What started out as a router glitch at a small Internet service provider in Virginia today triggered a major outage in Internet access across the country, lasting more than two hours in some places.
The problem started this morning at 8:30 a.m. PT when MAI Network Services, an ISP headquartered in a McLean, Virginia, unwittingly passed some bad router information from one of its customers onto Sprint, one of the largest Internet backbone operators in North America. Because Sprint's backbone is used by so many other smaller ISPs, the router problem was echoed, causing temporary network outages across the country and, perhaps, internationally.
The outage underscored the fragility of the infrastructure that underlies the global network and how easily a problem with one small ISP can be amplified throughout the Internet. Even so, the Net displayed a remarkable resilience that seems to disprove its doomsayers, who have predicted that the network is on the verge of collapse.
"This particular thing was a confluence of two or three things happening--human error, bug, and some policy problems--that all came together on the same day," said Jack Rickard, publisher of BoardWatch magazine.
"There are probably a hundred guys in back rooms keeping this stuff together, just barely," Ricard said of the Internet.
As of this evening, most ISPs, including Sprint, said their networks were operating normally. Earlier today, MAI Network Service, Sprint, and others appeared more actors in a comedy of networking errors.
MAI's problems stemmed from bad router "table" information that directed routers operated by Sprint and other ISPs to transmit all Internet traffic to MAI's network. Routers are the hubs that guide data traffic throughout networks; router tables are essentially network road maps for directing data from router to router.
MAI's networks was almost instantly overwhelmed by all of the traffic pointing to its routers and disconnected itself from the Internet by 9:15 a.m. PT. A number of major ISPs, including Sprint and UUNet, saw their networks turned into data "black holes" since most Internet routers were directing traffic to MAI.
Vincent Bono, director of the network services group at MAI, said there are safeguards that should have prevented the router table errors for being propagated throughout the network, but he was unsure why they didn't work.

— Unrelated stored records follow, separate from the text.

A landscape with many valleys, sampled at points; each row gives a point and its height.
A ball rolls from a point to the lowest of its 4 nearest points, and stops where none of them is lower. Distance is the straight distance between rows; heights are no part of it.
nosof: [120 108 103 134 109 128 116 107 127 131 106 141 128  95 129  89]  height 32.3
Mut: [159 141 110 131 119 111 143 178 146 142 117 144 114 124  91 169]  height 59.5
bobi: [128 145 202 124 122  94 144  88 104 183 124 160 132 182 202 148]  height 62.8
Ror: [124 109  77 140 133 123 150 106 113 155  98 120  95 109 163 156]  height 15.0
tozu: [169 150 160 123 110  80 142 213 157 137 129 141 115 151  83 173]  height 41.4
diga: [120 138 164 131 113 117 119 145 135 144 104 160 135 130 135  98]  height 31.8
gimas: [157 160 177 125 123  98 146 176 148 146 112 157 133 154 129 147]  height 48.2
kadir: [124 100  58 136 155 134 170 111 100 134 116  89  92 127 163 182]  height 14.4
bizuk: [116 125 104 131 116 143 114 130 129 121 119 141 130  96  97 100]  height 42.6
vef: [118 164 197 116 122 125 105 167 151 113 143 155 162 145  91 108]  height 39.8
Mokol: [166 183 193 113 115  88 150 134 108 171 152 148 111 225 167 210]  height 50.7
seges: [149 177 216 125 163  95 159 139 149 122 120 128 143 169 182 142]  height 38.1
nir: [119 109  72 141 125 125 134 102 124 131  98 118 110  97 139 114]  height 17.8
bis: [105 112  77 127 162 187 143 131 122  75 158  73 129 114  90 128]  height 11.5
nup: [128 114 104 134 105 104 139  88 107 177  97 153 107 135 172 152]  height 24.0
poz: [129 144  94 123 113 142 123 159 151 114 153 131 135 110  64 136]  height 32.5
laz: [125 152 145 114 106 146  90 153 143 131 141 151 157 114  90  99]  height 44.1
bufi: [105 111  83 134 120 153 103  92 123 103 127 111 134  81 114  90]  height 22.4
ruzut: [120 117  64 142 144 145 154 131 121 109 118 107 112 103 111 138]  height 14.2
fibuz: [122 135  72 134 131 152 138 152 143 102 144 103 124 102  76 138]  height 13.3
bidaz: [103  94  99 136 109 149  80  86 111 107 128 116 131  81 115  71]  height 30.1
fas: [101  91  74 135 151 171 122 103 114  78 148  78 128 103 113 102]  height 15.6
rovi: [101 115 141 130 107 120  98 111 125 139 105 159 131 100 142  69]  height 56.9
dudi: [103  72  76 142 174 141 173 104 105  93 116  68  82 129 163 146]  height 17.7
dat: [128 161 201 129 137 112 132 154 153 129 113 152 153 153 151 110]  height 35.0
dakov: [113  97  96 118 113 180  44  66 102 115 166 115 164  95 100  76]  height 38.7
lov: [100  88  91 119 177 223 105  95  98  70 201  56 147 143 109 109]  height 29.0
seb: [122  92 104 137 111 104 121  88 107 158  92 139 112  99 171 113]  height 84.2
Femo: [111 125  70 130 140 160 133 128 133 106 131 108 125  96 101 115]  height 16.0
lat: [121  50  81 149 152 120 129  55 102 101 109  95  91  94 171 114]  height 40.4
Bira: [124 133  78 123 140 177 134 145 130  98 170  89 133 111  57 149]  height 12.2
zopad: [166 156 184 129 127  80 158 162 137 160 115 154 117 176 147 174]  height 52.6
nitu: [144 159 191 124 128 106 138 178 159 128 122 153 137 152 111 125]  height 38.6
bolam: [108 110  71 124 156 206 115 113 121  85 184  69 145 125  77 127]  height 14.5
kepa: [108 112  90 123 108 180  65  81 113 109 164 118 161  92  90  77]  height 37.5
Bubal: [153 179 209 106 141  95 157  97 102 161 153 138 131 216 199 185]  height 42.0
mula: [135 157 209 127 143 101 154 141 145 147 106 145 147 164 174 128]  height 36.6
leki: [117 121 149 129 106 101 128 112 126 169  91 161 124 130 179 119]  height 70.4
gafin: [109 123 144 127 114 135 100 135 140 138 119 158 143 106 121  82]  height 35.9
semat: [168 147 123 129 108  91 153 157 127 176 109 150 105 160 134 200]  height 67.5
ribor: [117 108  64 143 168 149 172 133 120 101 119  82  97 115 124 152]  height 14.3
ner: [159 174 202 125 135  90 160 136 129 162 128 143 124 199 178 178]  height 42.9
reni: [114 111  81 122 122 191  96  89 118  98 171 102 148 102  92 103]  height 40.9
fepes: [119 141 122 124 104 134 111 159 145 128 128 152 142 114  93 112]  height 55.1
sebat: [135 129 118 129 104 105 143 115 111 182 102 153 111 138 159 162]  height 26.3
mus: [168 167 200 123 143  86 155 170 150 146 122 143 138 177 156 162]  height 42.1
mag: [122 132  89 133 116 130 131 152 136 132 111 135 120 101 109 137]  height 47.1
Mezuz: [129 138 175 120 120  96 141 136 131 166  97 167 128 153 173 131]  height 34.2
tun: [147 142 132 127 108  94 147 153 131 169 105 153 109 135 131 157]  height 6.1
beve: [140 172 215 126 157  96 164 101 127 151 130 129 135 196 206 160]  height 40.3
pedu: [114  74  70 149 145 124 135  77 103 118 103 103  93 100 175 133]  height 33.0
nev: [114 134 122 110 110 167  72 120 127 122 160 136 167 111  81  90]  height 50.3
tupe: [ 91  83  99 134 177 200 152 129 104  64 174  54 117 145 106 102]  height 12.1
luza: [168 161 202 113 130  94 132 205 166 104 156 137 145 158  92 147]  height 39.4
bisar: [133 137 142 129 103 106 132 146 133 153 106 156 126 127 133 128]  height 26.6
fip: [117  64  94 141 119 124  89  63 110 107 115 121 122  74 147  71]  height 48.8
sazo: [145 152 142 118 101 121 118 186 155 118 156 150 144 129  54 141]  height 23.5
Dadi: [111  88  90 141 122 135 107  83 115 113 106 124 116  81 140  82]  height 57.0
Peta: [137 118  78 136 127 117 160 123 117 153 106 129  90 120 145 169]  height 14.6
potas: [120 131  86 115 118 187  85 117 130 116 178 115 154 103  73 113]  height 65.5
mis: [146 170 220 113 146 106 130 186 168  93 154 131 157 153 108 126]  height 39.2
boki: [101 124 142 125 106 132  75 118 130 127 121 152 152 102 113  65]  height 40.1
fug: [177 151 161 118 113  78 154 190 142 164 115 145 108 163 122 185]  height 11.6
niv: [122  71  97 140 120 101 109  66 111 133  99 130 103  87 172  96]  height 76.6
Nufu: [137 175 223 122 159 113 133 157 161  92 136 127 168 150 128 107]  height 37.9

Call two points neighbours if one is among the 4 nearest of the other. Go from one point of each pair to the other, from neighbour to neighbour, staying as low as possible. Name the highest point that can't be avoided.
sazo and bis: poz
fug and bis: tozu
bis and tun: sebat

Write out the way that a ball takes from each point below.
nosof: nir, ruzut, fibuz, Bira, bis
nup: Ror, kadir, ribor, ruzut, fibuz, Bira, bis
poz: fibuz, Bira, bis
Peta: kadir, ribor, ruzut, fibuz, Bira, bis
gafin: diga, bisar, tun
dat: diga, bisar, tun

Where does a ball stop that starts at each point below?
laz: tun
mag: bis
seb: bis
seges: tun
rovi: tun
bizuk: bis
leki: bis
bobi: tun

"When you have thousands of routers, incorrect routing tables can have lots of problems," Bono said. "In theory, the minute we unplugged ourselves everything should have gone back to normal. We are not hooking back until we are certain we're not going to do it again."
Today, a spokesman for Sprint said that its network was down between 8:30 a.m. and 10:30 a.m. PT, when it finally corrected its routing tables.
"Sprint recognized the situation and immediately began corrective action, including notifying other Internet backbone providers," Sprint said in a statement.
Sprint spokesman Charles Fleckenstein said the problem was not exclusive to the East Coast and could even have affected Internet access internationally. Sprint and other access providers were able to correct the problem by resetting their routing tables.
ISPs around the country reported problems with their networks. A spokeswoman for UUNet Technologies said that its network was affected on the West Coast for a short time but that it is functioning normally now.
Leonard Conn, chief executive of Oklahoma ISP Ionet, said his network was disconnected from other access providers for about 30 minutes, though users could communicate within Ionet's service.
One analyst said that the Internet is bound to experience more problems like today's outage but predicted that they would be manageable.
"Outages like this are very important to track," said Rebecca Wedsell, an Internet analyst for the TeleChoice consultancy. However, she added, "the problems will not bring the system to its knees."